Пот сыплется при каждом замахе. Зато не надо думать, куда деть себя. Все-таки это тяжкое испытание — железная дорога. Отвыкли от дискомфорта, заелись. От материка отвыкли. Да, есть, при всем суровости севера, какая-то тепличность отношений, и жизнь обдирает северянина-идеалиста — как липку.

— Вы здесь? — Младший лейтенант важно выглядывает из вагона. Штатский тоже с ним. — Подымитесь-ка.

Они прыгают на насыпь, приседая, и бегут к лесополосе — окружают бамовца. Нет, тут нужны нервы покрепче.

— Я думала, ты отстал от поезда, — сказала ему жена. — Милиция опять допрос устроила. По-моему, подозревают тебя. Надя совсем доконала. За аферистку меня принимает. Нашла родственную душу. А проводница слух распустила, что никакого золота не было. Пассажирка, мол, выдумала, чтобы ей насолить.

— Ты успокойся, приляг. Ты главное знай — все мы живы, с руками, с ногами. Ребенок у нас чудный.

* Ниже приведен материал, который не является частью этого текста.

The groups are shells around one centre, one inside the other: the same stretched ball of 4 dimensions in 9 sizes.
Some rows, each with its group after it:
[ 26  -1  14  -2 -16 -12 -22  -4   1  -2  27 -12  12  -4 -14   3 -12  24
  -5 -33  21  -5  -3  -4 -13] -> j881
[ 27 -10   9 -17 -35  12   2  22  10   2  -4  -9  15  18 -23  31  -5   6
  -3 -20  12   4   8  -4 -14] -> j881
[ 34  -9  14  -1 -28  -8 -14   4   6  -4  25 -11   5  -6 -26   9  -8  18
 -10 -32  17  -3  -2   1  -8] -> j906
[ 20  -9  15 -18 -34 -22   0  39  -4  12   5 -23 -11   9 -15  23   8  10
 -18  -2   5  20  -6  12  -8] -> j894
[ 32  -6  13  -4 -25  -4 -13   3   6  -3  20 -10  10   0 -22  12 -10  18
  -6 -32  18  -4   1  -3 -11] -> j714
[ 29  -5  11  -9 -27  -1  -6  11   4   1  11 -11  11   9 -17  21  -9  12
  -3 -24  15   1   4  -6 -13] -> j484
[ 14   3  16 -12 -16 -35 -14  23 -13  13  18 -25  -6   4   1  10   1  19
 -12  -7  10  15 -10   5 -11] -> j717
[ 19  -5  10 -19 -28   2  -2  24   3   7  -3 -13  12  19 -14  27  -2   9
  -4 -14  12   8   4  -2 -16] -> j714
[ 32  -4  16  -4 -26 -26  -7  16  -5   5  25 -20  -8  -2 -13  14  -4  15
 -12 -16  11   9  -6   0  -5] -> j894
[ 29  -7  14  -1 -21  -6 -23  -5   7  -6  27  -9  13  -8 -25   1 -10  24
  -8 -40  22  -9  -2   2 -12] -> j607
[ 27  -7  17  -5 -26 -26 -13  16  -2   4  25 -20  -8  -6 -19   7   0  19
 -17 -20  12   7  -9   9  -6] -> j717
[ 23  -1  14  -3 -16 -17 -24  -1  -1   0  27 -15   9  -4 -13   1  -9  25
  -8 -30  20  -3  -5   1 -13] -> j714
[ 14   2  13 -15 -19 -22 -12  21  -8  11  11 -21   3  10  -2  15  -2  17
  -8 -10  11  12  -5   1 -14] -> j717
[ 17  -7   9 -24 -32  10   1  30   6   7 -12 -11  16  25 -16  32   0   7
  -4 -12  11   9   6  -1 -18] -> j607
[ 17   2  18  -4 -13 -39 -25   9 -11   7  32 -24  -5  -8  -4  -3  -2  27
 -15 -18  15   7 -13   8 -10] -> j484
[ 28  -1  18   0 -19 -38 -17  10  -9   5  35 -23 -11 -11 -10   3  -4  22
 -15 -19  13   8 -11   4  -5] -> j881
[ 10   1  15 -16 -18 -29 -15  26 -10  13  12 -24  -3   7  -3  10   4  19
 -14  -7  10  15  -9  10 -14] -> j714
[ 28 -11  13  -8 -30  -5 -11  14   7   0  14 -12   6   1 -26  13  -3  16
 -12 -26  15   1  -1   6 -10] -> j97
[ 18  -4  12 -18 -28  -9  -2  28  -1  10   1 -17   5  16 -10  25   0  10
  -8  -9   9  12   0   1 -14] -> j484
[ 17   2  18 -10 -18 -45 -12  27 -16  15  24 -29 -16   0   1  10   3  18
 -17  -2   7  20 -13   8  -7] -> j939
[ 17  -6  18 -14 -28 -42  -7  39 -12  15  17 -30 -21   0  -9  13  11  16
 -23   1   4  23 -14  18  -5] -> j607
[ 22   2  20  -1 -15 -52 -21  14 -16  10  39 -29 -18 -14  -4  -3   1  26
 -20 -13  11  13 -17  11  -4] -> j906
[ 24   0  17  -3 -17 -34 -19  10  -9   6  31 -22  -6  -7  -8   3  -4  23
 -13 -19  14   7 -10   4  -8] -> j97
[ 26  -9  14  -7 -27 -10 -16  11   5   0  19 -13   5  -3 -24   8  -2  20
 -13 -27  16   0  -4   8 -11] -> j97
[ 19   5  18  -2 -11 -44 -23   9 -15   9  35 -26  -9  -8   0  -1  -4  26
 -14 -16  14  10 -13   3  -9] -> j939
[ 21   0  11  -8 -16  -3 -19  -1   2   0  16 -10  19   6 -12  10 -12  21
  -1 -31  20  -5   2  -6 -17] -> j881
[ 23   0  17  -4 -18 -37 -17  13 -10   7  30 -24  -9  -6  -7   4  -2  22
 -15 -16  13  10 -11   5  -7] -> j97
[ 13  -1  18 -16 -23 -42  -8  38 -15  17  14 -30 -18   4  -2  14  10  16
 -20   3   4  24 -13  14  -8] -> j894
[ 10   7  18  -6  -7 -50 -29  13 -18  12  33 -29  -9  -8   4  -6   0  30
 -17 -12  14  12 -17  10 -11] -> j607
[ 20  -9  12 -14 -27   0 -15  14   7   1   7 -11  13   6 -23  12  -2  18
 -10 -26  17   0   0   7 -15] -> j484
[ 14  -2  20  -9 -18 -50 -20  27 -15  13  28 -31 -19  -9  -5  -1   9  25
 -24  -6   9  18 -18  19  -6] -> j906
[ 16   7  14  -8 -11 -30 -19  10 -12   9  23 -22   2   3   2   7  -7  22
  -7 -15  14   8  -7  -3 -13] -> j939
[ 26  -2  11 -10 -23  -5  -8  11   1   3  12 -13  11   9 -13  19  -9  14
  -3 -22  15   3   2  -7 -14] -> j717
[ 11  -3  13 -22 -26 -17  -5  35  -5  14  -1 -21   1  16  -7  22   6  12
 -12  -3   8  17  -4   8 -14] -> j906
[ 30  -5  15   1 -20 -16 -23  -3   3  -3  32 -13   5 -11 -22  -1  -9  25
 -11 -36  20  -6  -6   3 -10] -> j894
[ 25 -13  10 -18 -36  10   0  25  11   3  -5  -9  12  16 -26  28   0   8
  -8 -20  12   5   5   3 -14] -> j939

New rows. What belongs after each?
[ 29  -3  18  -4 -25 -36  -8  20  -9   8  27 -24 -14  -4 -11  12  -1  16
 -16 -11   9  13 -10   4  -4] -> j894
[ 15   2  13  -9 -13 -16 -23   6  -3   4  19 -16  12   3  -7   5  -7  24
  -7 -24  18   1  -4   1 -17] -> j939
[ 33  -6  17   3 -22 -22 -20   0   0  -2  35 -16  -2 -13 -21   1  -8  23
 -13 -32  18  -2  -7   4  -6] -> j607
[ 12   8  17  -5  -6 -44 -29   7 -16   9  34 -26  -3  -7   3  -6  -4  30
 -13 -17  16   8 -14   6 -12] -> j607
[ 22   2  16  -4 -15 -30 -21   7  -8   5  29 -21  -1  -5  -6   3  -6  23
 -11 -21  16   5  -9   2 -10] -> j97
[ 17  -2  14  -7 -15 -16 -26   3  -1   1  23 -15  10  -3 -14   0  -6  26
 -10 -29  20  -2  -6   5 -15] -> j881
[ 23   2  14  -2 -13 -16 -25  -5  -1   0  28 -14  12  -4 -11   1 -12  25
  -6 -32  21  -5  -4  -3 -14] -> j906
[ 27  -4  13  -5 -21  -7 -16   2   4  -1  20 -11  11   1 -18   9 -10  19
  -6 -31  18  -3   0  -3 -13] -> j717
[ 13  -5  14 -18 -25 -21 -11  30  -5  11   7 -22  -2   8 -11  14   6  17
 -15  -8   9  14  -7  12 -13] -> j484
[ 16  -6  18 -14 -27 -42 -10  37 -11  14  18 -29 -20  -2 -10  10  11  17
 -24  -1   5  22 -15  19  -5] -> j894
[ 22 -10  10 -19 -34   5   0  27   7   5  -4 -12  10  17 -21  28   0   8
  -7 -16  11   7   4   2 -14] -> j714
[ 14  -9  15 -17 -27 -19 -12  30  -1   9   8 -20  -2   4 -17  12   8  18
 -18 -12  10  12  -8  16 -12] -> j939
[ 27   1  15  -6 -21 -29  -7  16  -9   8  23 -22  -6   2  -5  16  -6  15
  -9 -13  11  11  -5  -4  -8] -> j894
[ 12   2  13 -14 -15 -19 -18  14  -6   8  13 -18   8   8  -3  10  -3  21
  -7 -16  15   7  -5   2 -17] -> j714
[ 30  -4  12 -11 -29  -6  -1  17   1   4   9 -14   6  11 -14  25  -7   9
  -4 -17  12   6   3  -7 -11] -> j906
[ 24  -7  11  -9 -24   2 -17   4   8  -2  13  -9  17   4 -22  11  -8  19
  -5 -32  19  -5   2   0 -16] -> j484
[ 11   5  14 -10 -10 -28 -25   9  -9   8  22 -21   6   1  -1   1  -4  26
  -9 -19  17   6  -9   4 -16] -> j906
[ 24 -14  14 -17 -38 -12   1  36   3   8   4 -19  -6   8 -23  23   7   9
 -17  -9   7  14  -4  12  -8] -> j894
[ 18  -9  17 -11 -26 -25 -18  22  -2   6  18 -20  -5  -5 -19   4   6  22
 -20 -18  12   9 -11  18  -9] -> j939
[ 31  -1  12  -3 -21  -9 -12   2   1   0  22 -12   9   3 -13  14 -13  16
  -3 -28  17  -1   1  -9 -12] -> j906
[ 11   6  18 -10 -12 -48 -19  22 -18  15  26 -30 -11  -1   6   3   2  24
 -16  -5  10  17 -15   8 -10] -> j881
[ 32  -8  17  -2 -28 -29 -12  15  -3   3  29 -20 -11 -10 -20   7  -1  18
 -18 -20  12   7  -9   8  -3] -> j894
[ 19   0  11 -15 -22  -6  -7  17  -1   7   5 -15  11  15  -8  22  -6  13
  -3 -16  13   7   2  -5 -16] -> j484
[ 19  -7  17  -8 -23 -26 -21  17  -2   5  23 -20  -4  -7 -18   1   4  24
 -19 -21  14   6 -11  16 -10] -> j714
[ 14   4  16  -9 -13 -36 -21  15 -12  10  24 -24  -4  -1  -1   3  -1  24
 -13 -13  13  11 -11   6 -12] -> j717
[ 14   1   9 -18 -19   3 -13  12   2   5   1 -11  22  18  -8  19  -8  16
   0 -21  17   1   4  -6 -21] -> j607
[ 16  -9   9 -23 -31  12  -4  26   9   5 -10 -10  18  21 -20  26   0  10
  -5 -18  13   5   6   3 -19] -> j894
[ 32  -8  12  -6 -28   1 -10   6   8  -3  15  -9  12   3 -24  16  -9  15
  -5 -31  17  -4   3  -4 -11] -> j714
[ 18  -7  13 -12 -24  -9 -18  14   3   2  13 -14   8   2 -20   8  -1  21
 -12 -24  16   2  -4   9 -14] -> j717
[ 23   2  17  -1 -14 -33 -24   3  -8   4  34 -20  -2  -9  -8  -1  -7  26
 -12 -24  17   3 -10   2  -9] -> j714
[ 17  -2  15 -15 -24 -27  -7  29  -8  12  12 -23  -6   7  -7  17   3  15
 -14  -6   8  16  -7   7 -10] -> j97
[ 32  -3  16   2 -20 -21 -20  -2  -1  -2  34 -15   2 -10 -17   2 -10  23
 -10 -32  18  -3  -6  -1  -8] -> j894
[ 15   7  18  -9 -13 -50 -15  23 -20  16  27 -31 -15   0   7   7   0  21
 -14  -2   8  20 -14   4  -8] -> j894
[ 22   6  13  -6 -13 -18 -16   3  -6   5  22 -16  10   5  -2  11 -13  19
  -2 -22  17   2  -2 -10 -14] -> j894
[ 16  -1  15  -8 -16 -22 -24   8  -4   4  22 -18   5  -2 -11   1  -3  25
 -11 -24  17   2  -8   7 -14] -> j484
[ 17  -4  14 -11 -20 -13 -20  12   1   3  15 -15   9   2 -15   6  -2  22
 -11 -24  17   2  -5   7 -15] -> j717
[ 34  -6  16   0 -25 -22 -14   6   0   0  31 -16  -4  -9 -20   7  -6  19
 -13 -27  15   1  -6   2  -6] -> j894
[ 13   6  17  -9 -11 -45 -20  19 -17  14  27 -28  -9  -2   5   3   0  24
 -14  -7  11  15 -14   6 -10] -> j939
[ 19   3  17  -4 -13 -39 -22  10 -12   8  32 -24  -7  -7  -3   0  -3  25
 -14 -17  14   9 -12   6  -9] -> j717
[ 20  -2  15 -12 -24 -28  -7  27  -8  11  15 -24  -8   5  -7  16   2  15
 -14  -7   8  16  -7   6  -9] -> j97
[ 31  -3  13  -8 -27 -12  -2  15  -1   4  15 -16   2   8 -12  23  -8  10
  -5 -17  12   7   1  -8  -9] -> j607
[ 16  -5  17 -12 -23 -35 -15  27  -8  11  19 -25 -11  -2 -11   7   7  20
 -20  -9   9  15 -12  16  -8] -> j717
[ 18   5  15  -5 -11 -26 -23   3  -8   5  27 -19   6  -1  -3   2  -9  25
  -7 -23  18   3  -7  -2 -14] -> j939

— Никто не дарил, — подхватила она с лихорадочным с энтузиазмом. — Ни перед кем не отчитываться, сами заработали. Давай в следующее лето стариков на курорт отправим. Сына им подкинем. А ты мне только одно колечко купишь. Тонюсенькое… Скорее бы уж домой, дома и стены помогают.

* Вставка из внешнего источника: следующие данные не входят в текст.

The rows of a group lie close to one hidden flat surface of 6 dimensions, which passes through zero. Surfaces can cross.
In the rows, 128 means zero.
Some rows, each with its group after it:
[142 159  80 128  99  92 114 127 114 117 148 164 116 136  92]
q520
[149 153 119 140  93 113 121  96 110 126 150 151 166 109 128]
q29
[ 81 145 168 129 131 155  54 121 136 142  93 120  95 129 139]
q414
[147 121  92 119 123 161 111 159 156 127  97  97 174 131 116]
q150
[180 145 120 126 106 114 120 119  75 134 144 155 181  92 145]
q725
[144 118 155  92 155 160 131  88  97  93 140 194 116  89 145]
q150
[142 151 144 140 145  76 141 140  99 124 133 122 199 140 116]
q141
[131 158 167 148 185 136 118 119  65 116 142 113  81 155  63]
q141
[157 133 154 137 134  57 149 132  63 157 158 137 130 139 130]
q150
[161 106 174 125 154 131 124 119 134 161 104 104 189 146 134]
q520
[128 132 141 106 122 120  82 118 159 175  99 155 107 121 151]
q414
[ 65 171 183 151 144 143  96 108 127 110 110 122 138  92 157]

— Помогают, если биться о них головой.

— Ты неисправимый!

— Ты тоже. Вообще-то я подвел тебя. Не надо было засыпать. Как пацан, спекся. Совсем не выношу жары. Я ночью просыпался, по руке холодком тянуло. Значит, уже сломали дверь

— Что сломали?

— Секретку. — Он отодвинул металлический квадратик — защелку, которая фиксирует дверь купе в закрытом состоянии. — Она, кстати, целая, секретка.

— Ты до сих пор ничего не понял? Я вообще не закрывала дверь. Душно было. Оставила приоткрытой, чтобы воздух циркулировал. Вот так жену с сыном украдут, а ты не проснешься. — Закончила она с обычным своим напором, припечатывая обвинение в первородном грехе, если бы такой грех у мужчин был.

— Хорошо, что не проснулись, — сказал он ей в тон. — Убить же могли. — Волна запоздалого страха подняла его, и он решился: — Слушай, а эти азиаты… В Исфаре, а до этого рыбак на канале, еще на барашка звал, — не твои ли знакомые?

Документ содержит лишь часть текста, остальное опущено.